The requirements applicable to the labelling of MD authorized for circulation within the territory of the RF are summarized in the following regulation:

  1. GOST R 50444-92 MEDICAL DEVICES, APPARATUSES AND EQUIPMENT. General specifications
  1. GOST R ISO 15223-1-2014 Medical devices. Symbols to be used with medical device labels, labelling, and information to be supplied. Part 1. General requirements.
  2. GOST R ISO 15223-2-2013 Medical devices. Symbols to be used with medical device labels, labelling, and information to be supplied. Part 2. Symbol development, selection and validation.
  3. Resolution of the Government of the Russian Federation No. 55 dated Jan 19, 1998 “On the establishment of sales rules for certain groups of goods, the list of durable goods, for which the requirement of the buyer for provision of equal goods free of charge in the event of repairs or for replacement at no cost with analogous goods is not applicable, and on the establishment of the list of non-food goods of appropriate quality which should not be returned to the seller or exchanged for analogous goods of another size, form, dimensions, model, colour or specifications”.
  4. The Law of the RF No. 2300-1 dated Feb 07, 1992 “On the protection of consumers’ rights”.
  5. Resolution of the Government of the Russian Federation No. 1037 dated Aug 15, 1997 “On actions to ensure the availability of information written in Russian on non-food goods imported into the Russian Federation”
  6. Particular requirements of specific standards applicable to medical devices (for example, standard GOST R ISO 18113 lists labelling requirements for medical devices used for in vitro diagnostics).
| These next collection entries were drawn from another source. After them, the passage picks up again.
0: np.array([152, 102, 232, 86, 84, 93, 114, 97, 143, 95, 178, 89, 127, 74, 79, 113, 159, 122,
          151, 135, 163, 141, 162, 103, 145, 248, 222, 78, 83, 69, 71, 120, 176, 178, 132, 84,
          117, 152, 112, 101, 64, 219, 138, 111, 74, 122, 123, 224, 59, 151, 154, 108, 93, 110,
          61, 170, 107, 156, 117, 157, 121, 131, 161, 181])
1: np.array([114, 122, 76, 72, 181, 153, 137, 159, 128, 97, 97, 149, 72, 169, 98, 126, 151, 69,
          98, 158, 114, 117, 98, 125, 126, 79, 59, 122, 78, 136, 186, 113, 121, 92, 146, 133,
          112, 104, 157, 153, 58, 114, 125, 130, 117, 137, 119, 95, 226, 104, 105, 137, 151, 163,
          131, 107, 116, 149, 111, 83, 115, 102, 105, 112])
2: np.array([144, 91, 145, 129, 126, 107, 76, 100, 156, 89, 168, 85, 164, 82, 82, 117, 112, 231,
          124, 112, 113, 116, 115, 118, 133, 184, 243, 67, 87, 110, 74, 123, 141, 166, 124, 80,
          110, 110, 101, 83, 135, 174, 165, 127, 123, 143, 114, 210, 80, 107, 135, 116, 97, 93,
          71, 170, 98, 149, 136, 153, 80, 145, 141, 169])
3: np.array([116, 86, 101, 76, 148, 102, 158, 105, 155, 162, 121, 82, 123, 76, 109, 129, 128, 198,
          114, 123, 111, 131, 114, 132, 128, 134, 195, 96, 119, 114, 76, 100, 156, 165, 115, 70,
          151, 97, 126, 113, 127, 83, 150, 136, 144, 117, 138, 121, 68, 112, 135, 106, 125, 105,
          62, 135, 137, 111, 123, 115, 75, 102, 132, 153])
4: np.array([115, 212, 75, 207, 186, 173, 100, 242, 88, 240, 78, 255, 78, 255, 255, 145, 107, 75,
          110, 109, 108, 110, 106, 136, 102, 83, 53, 76, 255, 199, 255, 134, 81, 105, 209, 76,
          171, 89, 140, 188, 193, 89, 89, 208, 176, 145, 138, 75, 255, 135, 91, 169, 208, 255,
          255, 107, 237, 128, 167, 92, 61, 119, 79, 95])
5: np.array([105, 96, 48, 255, 88, 107, 106, 107, 99, 82, 94, 91, 228, 148, 212, 103, 95, 178,
          98, 135, 112, 133, 104, 137, 115, 76, 129, 79, 251, 125, 55, 149, 124, 112, 119, 67,
          183, 129, 112, 107, 255, 97, 125, 104, 169, 146, 110, 89, 65, 185, 113, 99, 102, 116,
          81, 136, 250, 76, 187, 135, 75, 157, 104, 97])
6: np.array([76, 113, 47, 89, 220, 159, 147, 187, 135, 255, 83, 217, 66, 215, 174, 141, 144, 51,
          101, 131, 119, 105, 100, 127, 110, 65, 62, 69, 134, 115, 194, 134, 92, 99, 155, 118,
          126, 120, 151, 146, 99, 93, 96, 169, 134, 137, 127, 56, 222, 123, 96, 157, 158, 171,
          162, 107, 163, 112, 135, 96, 56, 106, 92, 77])
7: np.array([117, 166, 105, 77, 170, 155, 133, 145, 134, 127, 147, 152, 71, 127, 78, 128, 153, 65,
          144, 132, 139, 116, 149, 108, 114, 103, 66, 145, 88, 114, 174, 137, 128, 107, 128, 197,
          113, 116, 118, 168, 65, 121, 118, 130, 92, 127, 116, 112, 134, 97, 124, 150, 120, 133,
          135, 127, 91, 149, 100, 99, 174, 110, 150, 90])
8: np.array([121, 104, 232, 94, 99, 110, 141, 101, 152, 119, 120, 85, 229, 72, 85, 124, 125, 255,
          109, 115, 131, 136, 97, 115, 137, 255, 255, 85, 189, 78, 87, 141, 219, 235, 124, 71,
          97, 115, 107, 113, 149, 107, 136, 109, 180, 126, 120, 192, 72, 106, 130, 105, 96, 113,
          71, 140, 120, 100, 131, 229, 65, 155, 126, 215])
9: np.array([143, 129, 145, 69, 131, 118, 117, 111, 116, 88, 134, 100, 106, 99, 75, 124, 154, 80,
          147, 133, 148, 130, 129, 127, 146, 120, 73, 126, 82, 102, 109, 122, 112, 122, 134, 136,
          108, 133, 139, 125, 68, 156, 118, 107, 96, 127, 120, 157, 109, 122, 127, 127, 127, 106,
          87, 158, 95, 166, 113, 114, 168, 111, 125, 133])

Considering the aforesaid, the following key information may be highlighted in the regulations mentioned:

  • any medical device should be marked and labelled in accordance with its related marketing authorisation and master file data
  • any medical device should have marking provided in Russian (possibly supported with the text in another language(s))
  • marking on the medical device must be durable enough to stay readable during the service life term (expiration term) of the MD concerned, as per the related manufacturer’s indication; the methods of such marking and label manufacturing (i.e., labels, packing etc.) should consider the specific features of the medical device labelled and should always ensure the sufficient quality of the identification image.
  • Minimal information to be included in the medical device marking should be as follows:

– number of the marketing authorization and the date of registration;

– name of the medical device;

– denomination of the model (type, article no., sort etc./) and/or implementation of the medical device, list of components (if applicable);

– name, trade mark (if applicable), location (legal address) of the manufacturer, address of the manufacturing facility;

– information regarding indications for use of the MD concerned , its usage and effect, contraindications or limitation of use (considering the specific features of each particular type of medical device); the applicability of this paragraph should be considered individually for each device concerned;

– main properties and specifications of the medical device as stated in the International System of Units;

– expiration date (month, year) or service life as per the manufacturer’s information;

– specific storage conditions and/or operational conditions (if applicable);

– indication of sterility along with the method of sterilization (for sterile medical devices).